This article was republished with permission from WTOP’s news partners at Maryland Matters. Sign up for Maryland Matters’ free email subscription today.
This content was republished with permission from WTOP’s news partners at Maryland Matters. Sign up for Maryland Matters’ free email subscription today.
Fair housing advocates gathered outside of the State House in Annapolis Friday night to demand that Gov. Lawrence J. Hogan Jr. (R) reinstate expired eviction protections.
The U.S. Supreme Court struck down eviction protections from the Centers for Disease Control and Prevention (CDC) in late August. Similar protections from Hogan ended in mid-August after Maryland’s state of emergency expired.
At a Friday night rally hosted by CASA, the largest immigrant advocacy organization in the Mid-Atlantic, progressive lawmakers, fair housing advocates and tenants said those protections need to be reinstated. Advocates slept outside of St. Anne’s Episcopal Church —across the street from the governor’s mansion — into Saturday morning to protest evictions.
Some tenants who spoke at the rally described long waits for rent relief and financial hardships during the pandemic. Cinthia Sanchez said she applied for relief funding with the help of CASA in 2020, but it took several months for that relief to arrive. She said that she and her husband both lost work as a result of the pandemic.
Javier Hurtado, a CASA member, said he also lost work as a result of the pandemic, but wasn’t able to get rent relief funding.
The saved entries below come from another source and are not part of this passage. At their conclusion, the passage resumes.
Below are the code and all the weights of a small trained network. Each question names an input and a class and asks about switching units off, where a switched-off unit gives its printed mean instead of its output.

import numpy as np


def w(rows, s, z=0):
    codes = np.array(rows[::2]) - 128.0
    scale = np.full(codes.shape[1], s)
    scale[-1] = z or s
    return codes * scale


def f(y):
    return y / 2 * (1 + np.tanh(0.7978845608 * (y + 0.044715 * y**3)))


def log_softmax(a):
    a = a - a.max(-1, keepdims=True)
    return a - np.log(np.exp(a).sum(-1, keepdims=True))


def net(x, mask):
    res = np.array(x, float).reshape(1, 8) / 4 @ E
    y = f(res @ A[0][:, :-1].T + A[0][:, -1])
    res = res + np.where(mask, y, B[0][:, -1]) @ B[0][:, :-1]
    return log_softmax(res[-1] @ U[:, :-1].T + U[:, -1])


A, B = {}, {}
E = w([
[192,186,176,154,189,248,104,163],'x0',
[127,126,121,137,139,131,134,121],'x1',
[113,126,133,116,133,132,119,136],'x2',
[131,131,135,121,117,124,123,135],'x3',
[122,126,127,126,137,131,126,127],'x4',
[124,126,124,139,140,131,131,118],'x5',
[108,169,205,60,110,141,254,52],'x6',
[162,20,199,124,178,116,164,163],'x7',
],0.013)
A[0] = w([
[177,140,122,164,125,158,95,150,132],'n1',
[83,64,34,155,134,71,91,166,191],'n2',
[153,36,176,118,125,98,182,126,130],'n3',
[195,194,195,119,153,216,149,97,89],'n4',
[190,151,136,159,156,164,56,169,127],'n5',
[153,150,175,119,147,255,109,144,149],'n6',
[171,161,120,174,190,198,72,172,137],'n7',
[128,76,101,129,60,82,73,126,166],'n8',
[66,127,152,46,108,64,229,40,140],'n9',
[109,176,124,115,111,76,163,55,173],'n10',
[179,5,222,117,196,80,148,163,175],'n11',
[98,48,35,146,107,17,74,152,193],'n12',
[144,107,135,160,162,183,81,162,126],'n13',
[202,152,114,154,172,160,50,166,153],'n14',
[209,147,134,126,193,132,123,176,140],'n15',
[178,210,201,88,151,215,186,95,77],'n16',
[129,188,190,90,136,189,176,109,100],'n17',
[111,156,181,119,149,155,175,140,135],'n18',
[159,14,116,144,146,153,106,158,142],'n19',
[64,242,66,127,75,161,107,124,249],'n20',
[149,3,227,152,152,109,152,160,165],'n21',
[171,83,156,109,174,130,88,156,132],'n22',
[88,124,123,95,70,64,193,47,156],'n23',
[137,203,55,124,161,170,70,145,189],'n24',
[104,216,88,119,126,132,76,68,221],'n25',
],0.0098,0.011)
B[0] = w([
[109,94,93,132,59,152,114,128,168],'n1',
[169,176,171,194,173,66,105,173,224],'n2',
[176,57,172,103,146,185,102,128,194],'n3',
[202,159,143,197,153,59,111,209,205],'n4',
[83,86,60,72,41,150,177,120,194],'n5',
[153,137,88,168,104,99,158,190,215],'n6',
[77,104,83,106,63,149,139,155,211],'n7',
[139,146,163,140,154,84,124,139,193],'n8',
[82,116,174,1,164,149,120,40,250],'n9',
[101,166,164,109,143,114,119,94,197],'n10',
[208,64,138,106,167,172,181,168,235],'n11',
[177,189,230,228,235,92,100,200,250],'n12',
[131,80,79,96,108,141,192,169,178],'n13',
[94,129,57,122,21,153,159,125,208],'n14',
[157,81,85,97,118,116,168,194,177],'n15',
[175,177,167,194,185,26,46,170,214],'n16',
[164,148,178,175,211,56,65,153,192],'n17',
[144,133,186,174,207,149,127,148,174],'n18',
[178,125,128,114,133,125,181,166,183],'n19',
[51,163,114,157,96,26,41,101,240],'n20',
[217,10,164,69,174,182,155,127,222],'n21',
[160,87,123,116,113,120,190,183,168],'n22',
[85,142,184,61,161,138,130,76,224],'n23',
[98,147,118,152,67,121,91,149,212],'n24',
[77,159,111,165,84,78,58,129,212],'n25',
],0.0089,0.019)
U = w([
[110,240,157,249,141,85,80,173,252],'0',
[226,92,170,199,208,127,130,206,176],'1',
[43,106,23,154,4,139,90,151,83],'2',
[165,59,44,82,76,186,221,190,54],'3',
[2,169,130,48,123,109,111,18,113],'4',
[139,62,177,21,171,226,149,64,23],'5',
],0.0075,0.003)

Each question gives the input, the list of numbers given to net, and the class t.
The units are the neurons (one row each of A and B). Each row of codes is followed by its name. A weight is (code - 128) times the scale printed after its matrix; where a second scale follows, it is the last column's (A, B and U).
mask holds one flag per neuron, in row order. A switched-off neuron (its flag False) gives its mean, the last column of its row in B, instead of its output. The means were averaged over made-up inputs and are rounded, as every weight is.
A unit's drop is (log p(t) with every unit on - log p(t) with that unit switched off) / (log p(t) with every unit on - log p(t) with every unit switched off).
The circuit of an input: a set's keep is (log p(t) with only the set's units on - log p(t) with every unit switched off) / (log p(t) with every unit on - log p(t) with every unit switched off). Starting from the 12 units with the biggest drops (on a tie, the unit counted first), units are removed one at a time, each time the one whose removal leaves the highest keep (on an exact tie, the one counted first), for as long as the keep stays at least 0.8.
circuit, biggest first: the units of the circuit, biggest drop first
k most important neurons: the k neurons with the biggest drops, biggest first
drop when u is switched off: that unit's drop, to one decimal
input [-8,5,2,5,6,-8,1,3], class 5: circuit, biggest first => n9
input [0,4,1,3,1,3,-7,0], class 0: 4 most important neurons => n12; n2; n21; n11
input [8,-2,0,-7,6,-6,1,-1], class 0: 2 most important neurons => n16; n4
input [-6,-4,0,8,1,5,1,-7], class 4: 2 most important neurons => n9; n23
input [3,-6,-3,4,-8,0,3,0], class 0: 2 most important neurons => n21; n11
input [3,7,-6,2,5,-3,6,0], class 0: 3 most important neurons => n21; n11; n16
input [-2,1,-4,-1,-7,4,-1,0], class 0: 2 most important neurons => n21; n11
input [-7,4,-4,3,-8,-4,1,2], class 5: 2 most important neurons => n9; n23
input [0,-2,3,1,6,3,3,-5], class 4: 2 most important neurons => n12; n2
input [-1,6,7,-4,8,7,-8,-1], class 0: 2 most important neurons => n12; n2
input [-8,0,6,3,-3,3,2,4], class 5: drop when n9 is switched off => 0.1
input [5,-7,4,-1,3,7,0,-1], class 2: drop when n12 is switched off => 0.2
input [5,1,8,-3,-7,7,0,2], class 3: drop when n12 is switched off => 0.2
input [-8,1,8,3,1,-1,2,-6], class 4: most important neuron => n9
input [-7,-3,-2,-7,3,4,1,6], class 5: drop when n9 is switched off => 0.4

State and local governments in Maryland have been distributing rent relief funding at an increased pace in recent months, but fair housing advocates have long said that money isn’t getting to tenants quickly enough to prevent evictions. Of the $401 million in emergency rental assistance (ERA1) funding state and local governments in Maryland received as part of last year’s congressional Consolidated Appropriations Act, $135 million had been distributed or was in the process of being disbursed by the end of August.
There are 131,000 households behind on rent in Maryland with an estimated $429 million in total rent debt, according to the National Equity Atlas, and roughly 80% of tenants behind on rent in Maryland are people of color.
Several Maryland lawmakers also demanded Hogan reinstate eviction protections and use federal relief funding to aid tenants at the Friday rally: Del. Wanika B. Fisher (D-Prince George’s) noted that one of her bills that passed during the 2021 session, which aims to fund access to counsel for tenants in eviction cases, remains unfunded.
A separate bill that would’ve raised court fees and summary ejectment surcharges failed to pass before the end of the 2021 session. Fisher said Hogan should use federal relief funding to pay for that access to counsel. The bill to fund access to counsel wasn’t the only unsuccessful tenant protection measure of the 2021 session: Legislation from Del. Jheanelle K. Wilkins (D-Montgomery) would’ve extended protections for tenants for months after states of emergency, but likewise failed to pass on Sine Die.
Del. Vaughn Stewart (D-Montgomery) said Hogan should issue an order protecting people who apply for rental assistance from eviction or requiring landlords to accept rent relief funding.
Stewart went on to say that, if no eviction protections are put in place, the General Assembly should enact eviction protections when lawmakers return to Annapolis.
“We must have the boldest renter protections in the country this winter,” Stewart said.
Greenbelt Mayor Colin Byrd noted that his city and other local governments in Maryland have instituted tenant protections like barring late fees, but said local governments can’t impose their own eviction moratoriums. Byrd also said the pandemic isn’t over in Maryland as the highly transmissible delta variant continues to spread, and that evictions would worsen the spread of COVID-19.
“If we do not get a grip on this vicious crisis, that is going to lead to even more and more sickness, more and more death, and more and more pain as a result of this pandemic,” Byrd said.
Del. Gabriel Acevero (D-Montgomery) called allowing eviction protections to expire “immoral,” and said the General Assembly also needs to act on evictions.
“There’s work to do now and there’s work to do in the future,” he said. “Not just Governor Hogan, but the General Assembly as well, could have done something and he can still do something.”
Montgomery County Councilmember William Jawando (D) also called on Hogan to reinstate eviction protections, and also said legislative leaders should convene a special session to pass tenant protections that failed to cross the finish line during the 2021.